A Lane County logging operation earlier this month bought timber on a portion of the woods burned more than a year ago by the Pole Creek Fire near Sisters.
Butte Timberlands of Pleasant Hill put in the winning bid of $75,966.95 for about 3 million board feet of timber, said Kristie Miller, district Ranger for the Sisters Ranger District. A larger block of timber, about 8 million board feet, didn’t sell at the Dec. 3 oral auction.
“We didn’t have anyone bid for that one,” she said.
Some timber interests, including the timber manager of a Central Oregon sawmill, said the lack of bidders for the bigger sale likely was the result of how long the wood has sat since the fire in late summer 2012, before going up for sale.
“If they had sold that earlier in the year it would have been a different story, but it was just too late,” said Chuck Burley, timber manager at the Interfor Mill in Gilchrist.
He was interested in timber from the Pole Creek Fire, and representatives of the company even went out to the burn area with U.S. Forest Service Officials to topple some trees and take a look at the wood. He said they found the wood “pretty buggy” and very deteriorated.
“The bottom line is, if you are going to do a salvage, you have to do it faster,” Burley said.
Tom Partin, president of the American Forest Resource Council in Portland, agreed. The group represents timber interests in Oregon, California, Idaho, Montana and Washington.
“If they can sell it within a year, hopefully eight to 10 months, they can recapture a lot of the value,” he said.
He said the wood could have sold for twice the price.
The district finalized plans in November for salvage logging on about 1,000 acres of woods charred by the 26,000-acre Pole Creek Fire. It then divided the planned harvest of 11 million board feet of fire-killed trees into the two sales — Pole Creek Salvage and Pole Creek North. Pole Creek Salvage sold and the bigger Pole Creek North remains available for purchase until early January.
To buy the timber in the 791-acre Pole Creek North sale, someone would have to meet the minimum bid requirement of about $56 per million board feet, according to Jean Nelson-Dean, spokeswoman for the Deschutes National Forest. The total volume of the sale is 7.9 million board feet. Miller said she didn’t know why the larger portion of Pole Creek timber didn’t sell.
While he thought about putting in a bid for the Pole Creek North sale, Rick Brewer, manager of Butte Timberlands, said he didn’t have enough time to do the larger logging sale justice.
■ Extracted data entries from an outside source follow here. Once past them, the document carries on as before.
Every row gives one point. Before rounding, the points of a table are all equally far from one centre. They may lie mostly on one side of it. Write the centre, to within rounding.

Points (6 x 2)
[[-0.36 -0.17]
 [ 0.44 -0.11]
 [-0.54  0.12]
 [ 0.44 -0.11]
 [ 0.55  0.06]
 [-0.12 -0.29]]
Centre: [0.01 0.27]

Points (9 x 4)
[[ 0.21 -0.09  0.42 -0.10]
 [-0.48  0.05  0.58 -0.20]
 [-0.46  0.01  0.46  0.10]
 [-0.53  0.11  0.44 -0.25]
 [-0.46  0.24  0.29 -0.27]
 [-0.24 -0.03  0.71 -0.06]
 [-0.23 -0.21  0.26  0.21]
 [-0.36  0.05  0.48 -0.49]
 [-0.23 -0.07  0.00  0.10]]
Centre: [-0.18 -0.05  0.31 -0.17]

Points (12 x 8)
[[-0.32  0.45  0.63 -0.17 -0.17 -0.10 -0.25  0.39]
 [-0.42  0.29  0.14 -0.27  0.23 -0.40  0.14  0.19]
 [ 0.01  0.49  0.17  0.12  0.01 -0.15 -0.17  0.66]
 [-0.21  0.13  0.19 -0.16  0.07 -0.17 -0.80  0.46]
 [-0.45  0.21 -0.10 -0.06  0.22  0.27 -0.28  0.08]
 [-0.07 -0.11  0.19 -0.04  0.04 -0.57 -0.39 -0.18]
 [ 0.06  0.51  0.36 -0.27 -0.11 -0.04  0.06  0.34]
 [-0.08  0.40  0.37 -0.52  0.00 -0.24 -0.03  0.29]
 [-0.20  0.29  0.28 -0.26  0.13 -0.01 -0.11  0.86]
 [-0.51  0.20  0.11 -0.35  0.03  0.01 -0.34  0.43]
 [-0.08  0.28  0.87 -0.30  0.33  0.00 -0.20  0.75]
 [ 0.12  0.44  0.38 -0.21 -0.07 -0.24 -0.10 -0.13]]
Centre: [-0.06 -0.02  0.44  0.02  0.32 -0.05 -0.19  0.24]

Points (17 x 12)
[[ 0.08  0.47 -0.37 -0.12  0.05  0.44  0.05  0.23  0.05 -0.26 -0.16  0.12]
 [-0.41 -0.02  0.05 -0.53  0.59  0.18 -0.29 -0.07 -0.14 -0.19 -0.05  0.42]
 [-0.24  0.19  0.18 -0.20  0.39  0.47 -0.24  0.48 -0.16 -0.09 -0.30  0.12]
 [-0.22 -0.04 -0.36 -0.61  0.30  0.39 -0.62 -0.16  0.03 -0.37 -0.49 -0.02]
 [ 0.10 -0.28 -0.32 -0.35  0.41  0.15 -0.17 -0.05  0.40 -0.48 -0.15 -0.14]
 [-0.22 -0.09 -0.39 -0.34  0.15  0.19 -0.62  0.01  0.12  0.33 -0.41  0.01]
 [-0.18 -0.20 -0.58 -0.43  0.26 -0.08 -0.54 -0.13  0.14 -0.09 -0.01  0.39]
 [-0.38 -0.30 -0.33 -0.47  0.51  0.12  0.06 -0.29 -0.04  0.17  0.00  0.32]
 [-0.25 -0.17 -0.41 -0.50  0.61  0.19 -0.73  0.05  0.01 -0.41  0.25  0.00]
 [ 0.19 -0.34 -0.28 -0.45  0.32  0.24 -0.37  0.66  0.13 -0.21 -0.04  0.21]
 [-0.15  0.23 -0.48 -0.33  0.34  0.51 -0.10  0.29  0.32 -0.26  0.04 -0.23]
 [-0.50 -0.07 -0.27  0.17 -0.04  0.38 -0.54  0.16 -0.11  0.31 -0.45 -0.18]
 [-0.21 -0.03 -0.67 -0.56  0.34  0.15 -0.36 -0.16 -0.04 -0.36  0.03  0.50]
 [ 0.01 -0.36 -0.30 -0.67  0.39 -0.03 -0.36 -0.01 -0.08  0.19 -0.13  0.34]
 [ 0.08  0.01 -0.24 -0.45  0.29  0.36 -0.20 -0.01  0.51 -0.28 -0.04 -0.21]
 [-0.22 -0.73 -0.19 -0.72 -0.02 -0.05  0.01  0.09  0.03 -0.24 -0.25  0.30]
 [ 0.19 -0.06 -0.38 -0.09 -0.04  0.17 -0.91  0.32 -0.02 -0.34  0.10  0.33]]
Centre: [-0.17 -0.31 -0.21 -0.24 -0.08  0.44 -0.24  0.02 -0.31 -0.20  0.12 -0.04]

Points (25 x 18)
[[-0.45 -0.51 -0.03 -0.03  0.27  0.02  0.09 -0.37 -0.65 -0.06 -0.38 -0.44
   0.37  0.13  0.41  0.18 -0.36  0.03]
 [-0.28 -0.14 -0.04 -0.11  0.18  0.27  0.06  0.06 -0.38  0.29 -0.20 -0.16
   0.53  0.42  0.05  0.02 -0.33  0.22]
 [-0.47 -0.11  0.08  0.23 -0.14 -0.19  0.00 -0.14 -0.33 -0.04 -0.23  0.06
   0.01  0.17  0.61  0.12 -0.26 -0.29]
 [-0.39 -0.16 -0.17 -0.17 -0.06 -0.07  0.00 -0.31 -0.33  0.27 -0.20 -0.54
   0.40  0.03  0.35 -0.06 -0.49 -0.02]
 [-0.31 -0.10 -0.19  0.09 -0.34 -0.01 -0.56 -0.33 -0.74 -0.25 -0.38 -0.38
   0.10  0.35  0.29 -0.36  0.09  0.41]
 [-0.12 -0.41 -0.04 -0.01  0.07 -0.08 -0.21 -0.07 -0.04 -0.25 -0.01 -0.15
   0.47  0.59 -0.15  0.26 -0.16 -0.45]
 [ 0.08  0.37 -0.20 -0.03 -0.09  0.02  0.01 -0.13 -0.52  0.03 -0.54 -0.37
   0.06  0.52  0.24  0.11 -0.37  0.29]
 [-0.13 -0.25 -0.42  0.02 -0.35  0.52 -0.36  0.00 -0.28  0.09 -0.04 -0.43
   0.29  0.50  0.62 -0.01 -0.35  0.34]
 [-0.52 -0.16  0.12 -0.03 -0.19  0.65 -0.11 -0.14 -0.58  0.10 -0.47 -0.17
   0.25  0.30  0.30  0.22 -0.29  0.29]
 [-0.15 -0.65 -0.10 -0.09  0.01  0.17 -0.18 -0.16 -0.69 -0.12 -0.37 -0.28
   0.06  0.63  0.44 -0.02 -0.42  0.17]
 [-0.48 -0.30 -0.02 -0.72  0.05  0.37 -0.38 -0.05 -0.09  0.07 -0.39 -0.17
   0.22  0.19  0.54  0.26 -0.31 -0.18]
 [ 0.10 -0.44 -0.25 -0.63  0.10 -0.02 -0.31 -0.14 -0.42 -0.05  0.04 -0.56
   0.33  0.57  0.54  0.09 -0.28  0.34]
 [-0.22 -0.32 -0.21  0.40  0.17  0.16 -0.20 -0.07 -0.44  0.24  0.05 -0.19
   0.56  0.19  0.45  0.35 -0.17  0.54]
 [ 0.04 -0.45  0.09 -0.25 -0.06  0.25  0.16 -0.28 -0.50 -0.43 -0.12 -0.46
   0.30  0.75  0.45  0.34 -0.18  0.01]
 [ 0.16  0.04 -0.22  0.10  0.34 -0.04 -0.20  0.12 -0.44 -0.17 -0.31 -0.36
   0.28  0.65  0.14 -0.32  0.04 -0.09]
 [ 0.29 -0.57 -0.13 -0.13 -0.29  0.48 -0.46  0.09 -0.35 -0.46 -0.12 -0.35
   0.12  0.36  0.14 -0.09 -0.27  0.33]
 [-0.12 -0.46  0.12 -0.43  0.07  0.30 -0.37 -0.39 -0.62  0.07 -0.28 -0.62
   0.39  0.04  0.56  0.11 -0.30  0.14]
 [-0.50 -0.51 -0.06 -0.25  0.09 -0.06 -0.42 -0.63 -0.74 -0.22  0.29 -0.39
   0.16  0.45  0.48 -0.08  0.00  0.31]
 [ 0.07 -0.31 -0.29 -0.39  0.45  0.11 -0.28 -0.30 -0.27  0.16 -0.10 -0.14
   0.42  0.50  0.62  0.04 -0.33  0.29]
 [-0.13 -0.16 -0.02 -0.11  0.08  0.36 -0.32 -0.49 -0.65 -0.29 -0.27 -0.53
   0.24  0.34  0.62 -0.20 -0.33 -0.10]
 [-0.14 -0.24 -0.02 -0.49  0.06  0.58 -0.11  0.13  0.05  0.02 -0.15 -0.28
   0.35  0.41  0.50 -0.12 -0.29  0.21]
 [ 0.04 -0.32  0.04 -0.23  0.81  0.35  0.22 -0.06 -0.44 -0.42 -0.30 -0.21
  -0.06  0.37  0.49  0.22 -0.13  0.19]
 [-0.30 -0.16 -0.11 -0.37  0.07  0.02 -0.14 -0.22 -0.34 -0.28 -0.48 -0.28
   0.43  0.15  0.35  0.32 -0.59  0.30]
 [ 0.03 -0.49 -0.20  0.04 -0.15  0.07  0.15 -0.45 -0.28  0.20 -0.57 -0.67
   0.15  0.63  0.40  0.24 -0.27 -0.03]
 [-0.07 -0.23 -0.01  0.03  0.02 -0.17 -0.18  0.15 -0.32  0.05 -0.25  0.03
   0.62  0.12  0.38  0.11 -0.20  0.08]]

He said he hopes to start cutting timber from the Pole Creek Salvage sale as soon as possible — hopefully around the start of the new year. The goal is to have the timber cut and hauled off by spring.
Brewer is still lining up where to take the wood. Burley, the Interfor timber manager, said he’s talking to Brewer, but would only be interested in unblemished wood. The mill produces appearance-grade lumber.
Butte Timberlands has a history of buying salvage sales, Brewer said.
“It is a shame these trees died during a fire,” he said, “but it is a bigger tragedy if these trees go to waste.”
The company is involved with another notable sale in Central Oregon that isn’t a salvage. The company is clearing trees on Mount Bachelor to make way for new ski runs at Mt. Bachelor ski area.
The logging there stopped just before the ski season started, Brewer said, and will start again once it’s done.